Ambient moist energy harvesting by PIDs

The diode-like rectifying effect of PIDs was first investigated under an alternating potential (± 1 V, 0.1 Hz). All PIDs exhibited obvious reverse current cutoff properties (Fig. 3a, b and Supplementary Figs. 612). Under forward bias, H+ ions originating from the polyanion and Cl ions from PPy are driven toward the polyanion/PPy interface, enabling their translocation across the junction. This process disrupts the H+/Cl IDL, thereby promoting efficient ion transport throughout the PIDs and resulting in enhanced current flow and forward conduction characteristics28. Under reverse bias, the IDL undergoes thickening as a result of ions interfacial accumulation, analogous to the intensified depletion region in conventional p-n heterojunctions, effectively impeding ion transport across the interface29. As illustrated in Fig. 3c, the forward direct current (DC, IF) significantly exceeded the reverse DC current (IR), demonstrating the exceptional ion rectification effect of PIDs.
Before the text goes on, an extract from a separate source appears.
Each row below holds a small network's activations on one input, seen along a few directions.
In each table, some parts of the input vary, and every possible input appears once, in random order.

The ratio of forward to reverse current (IF/IR) serves as the rectification ratio, providing a quantitative measure of the diode performance30. As illustrated in Fig. 3d, PIDs lacking PPy/PPPy exhibited low IF/IR values (<5), whereas those incorporating PPy/PPPy demonstrated significantly higher values, further determining the role of IDL in the rectification effect. In particular, regardless of whether the polyanion is PSSA, PSSA-Fe, or PSSA-PB, most PPPy-based PIDs demonstrate higher IF values, leading to a stronger rectification effect compared to PPy-based PIDs. This enhanced performance is likely attributed to the more abundant ion transport channels in PPPy, which promote H+ migration across the IDL and into the polycation29. Conversely, the dense and positively charged PPy networks impede H+ entry, thereby diminishing the forward conduction capability. Additionally, PIDs with thicker PPy/PPPy layers demonstrated higher IF/IR values, highlighting the beneficial role of PPy/PPPy as an effective proton-collecting layer in enhancing the performance of the ion diode.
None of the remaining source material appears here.